1911 Encyclopædia Britannica/Vacarius
VACARIUS (1120–1200?), Italian civilian and canonist, the first known teacher of Roman law in England, was doubtless of the school of Bologna, though of a later generation than the hearers of Irnerius. He was brought to Canterbury, possibly by Becket, together with a supply of books upon the civil law, to act as counsel (causidicus) to Archbishop Theobald in his struggle, which ended successfully in 1146, to obtain the transfer of the legateship from the bishop of Winchester to himself. We next hear of Vacarius as lecturing at Oxford, in 1149, to “crowds of rich and poor,” and as preparing, for the use of the latter, a compendium, in nine books, of the Digest and Code of Justinian, “sufficient,” it was said, “if thoroughly mastered, to solve all legal questions commonly debated in the schools.” It became a leading text-book in the nascent university, and its popular description as the Liber pauperum gave rise to the nickname pauperistae applied to Oxford students of law. Nearly complete MSS. of this work are still in existence, notably in the cathedral libraries at Worcester and Prague and in the town library at Bruges. Fragments of it are also preserved in the Bodleian and in several college libraries at Oxford.
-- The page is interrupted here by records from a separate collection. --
Each row below is a small network's average activation on inputs in which a field has the value named, seen along a few directions.
Related values have similar rows: they may be neighbours, one step apart, or belong to one group.
In the rows, 500 means zero.
Strong random noise was added to every row along 2 fixed directions; ignore it. To show where, here is one row again and again, with new noise each time:
[451 512 438 384 492 494 432 425 502 533 472 506]
[550 564 523 417 484 456 490 396 566 620 426 439]
[531 360 173 748 355 426 373 480 791 559 108 410]
[566 530 465 495 454 441 477 408 628 625 347 418]


Field GAFO:
pemu: [566 377 442 808 461 508 548 653 564 409 369 415]
sotig: [329 268  56 804 521 636 467 561 579 374 294 558]
peva: [262 482 328 418 630 565 473 424 380 372 619 646]
pega: [562 468 508 601 329 403 444 635 636 602 499 425]
kifol: [480 675 669 205 610 531 626 366 386 540 649 547]
rasib: [648 520 571 603 495 513 411 604 456 306 491 593]
kofug: [482 567 641 517 604 602 689 481 399 540 620 487]
dade: [363 523 526 211 536 543 436 400 317 454 642 618]
suluz: [537 422 457 887 489 479 606 609 653 538 346 439]
baret: [613 432 540 686 489 459 499 657 501 346 447 436]
let: [812 543 657 616 330 309 533 527 793 751 332 322]
lavir: [367 267 154 606 339 485 264 563 604 411 350 540]
The values of GAFO form a line.
Question: A walk along GAFO starts at rasib and steps to its neighbour baret. Put peva, kofug, dade, let in the order it reaches them.
Answer: kofug, peva, dade, let
Question: How many steps from neighbour to neighbour lead from sotig to pega, at the fewest?
Answer: 6

Field FEF:
nudi: [395 603 457 421 699 568 675 234 485 643 406 514]
boziz: [443 489 377 386 438 507 486 345 639 668 389 460]
reku: [761 622 801 405 590 491 501 599 330 383 710 588]
mevuf: [524 467 532 446 314 437 370 518 617 550 380 462]
risag: [837 562 488 584 319 336 383 520 818 548 384 508]
neti: [456 504 557 789 605 578 778 669 406 524 602 457]
gapof: [529 558 771 579 665 559 753 590 394 488 627 431]
ritam: [149 334 203 319 448 539 246 493 381 370 529 603]
papan: [163 377  86 486 553 555 462 407 489 389 412 556]
roro: [588 382 317 703 307 350 348 462 798 619 221 347]
tidar: [623 477 680 707 515 524 615 615 482 490 459 395]
rugor: [846 624 721 564 412 405 481 524 565 569 459 428]
The values of FEF form a line.
Question: A walk along FEF starts at neti and steps to its neighbour gapof. Put boziz, risag, papan, roro in the order it reaches them.
Answer: risag, roro, boziz, papan
Question: Name the neighbours of reku, in listed order.
Answer: tidar, rugor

The new learning was not destined to make its way without opposition. King Stephen silenced Vacarius, and ordered the destruction of the books of civil and canon law which had been imported by Theobald. The edict to this effect seems, however, not to have been in force after the death of its royal author in 1154 (“eo magis virtus legis invaluit quo eam amplius nitebatur impietas infirmare,” Joh. Sarisburiensis). There is ample evidence that the civil law was soon once more a favourite study at Oxford, where we learn that, in 1100, two students from Friesland were wont to divide between them the hours of the night for the purpose of making a copy of the Liber pauperum. Whether or no Vacarius ever resumed his Oxford lectures after their interruption by Stephen we are not informed. In any case he was soon called off to practical work, as legal adviser and ecclesiastical judge in the northern province, by his old friend and colleague at Canterbury, Roger de Pont l’Eveque, after the promotion of the latter, in the year of Stephen’s death, to the archbishopric of York. Thenceforth the name of “magister Vacarius” is of very frequent occurrence, in papal letters and the chronicles of the period, as acting in these capacities. He was rewarded with a prebend in the collegiate church of secular canons at Southwell, half of which he was allowed in 1191 to cede to his “nephew” Reginald. He is last heard of in 1198, as commissioned, together with the prior of Thurgarton, by Pope Innocent III. to carry into execution, in the north of England, a letter with reference to the crusade. It is doubtless to the second half of the life of Vacarius that the composition must be attributed of two works the MS. of which, formerly the property of the Cistercian Abbey of Biddleston, is now in the Cambridge University library. One of these, Summa de assumpto homine, is of a theological character, dealing with the humanity of Christ; the other, Summa de matrimonio, is a legal argument, to the effect that the essential fact in marriage is neither, as Gratian maintains, the copula, nor, as Peter Lombard, consent by verba de praesenti, but mutual traditio.
Authorities.—Most of the original authorities are textually set out and annotated by Prof. T. E. Holland in vol. ii. of the Oxford Historical Society’s Collectanea (1890). Wenck, in his Magister Vacarius (1820), prints the prologue, and a table of contents, of the Liber pauperum, from a MS. how lost. He returns to the subject in Stieber’s Opuscula academica (1834). F. Maitland in the Law Quarterly Review, xiii. pp. 133, 270 (1897), gives a full account of the Cambridge MSS., printing in extenso the Summa de matrimonio See also Muhlenbruch, Obs. juris Rom. i. 36; Hanel, in the Leips. Lit. Zeitung (1828), No. 42, “Intelligenzblatt,” p. 334; Savigny, Geschichte, iv. 423; Stolzel, Lehre von der operis novi denunt. (1865), pp. 592–620, and in the Zeitschrift für Rechtsgeschichte, vi. p. 234 ; Catalogue general des MSS. des bibliothèques publiques de France: Départements, t. x. Lieberman, in the English Historical Review, xi. (1906), pp. 305, 514, identified Vacarius with one “Vac.” of Mantua, the author of Contraria legum Longobardorum, but withdrew this antecedently improbable suggestion (ib. vol. xiii.) after T. Patella had shown, in the Atti della R. Academia di Torino, xxxii., that “Vac. Mantuanus,” the author of the Contraria, must have been “Vacella,” who, in 1189, was a judge at Mantua. (T. E. H.)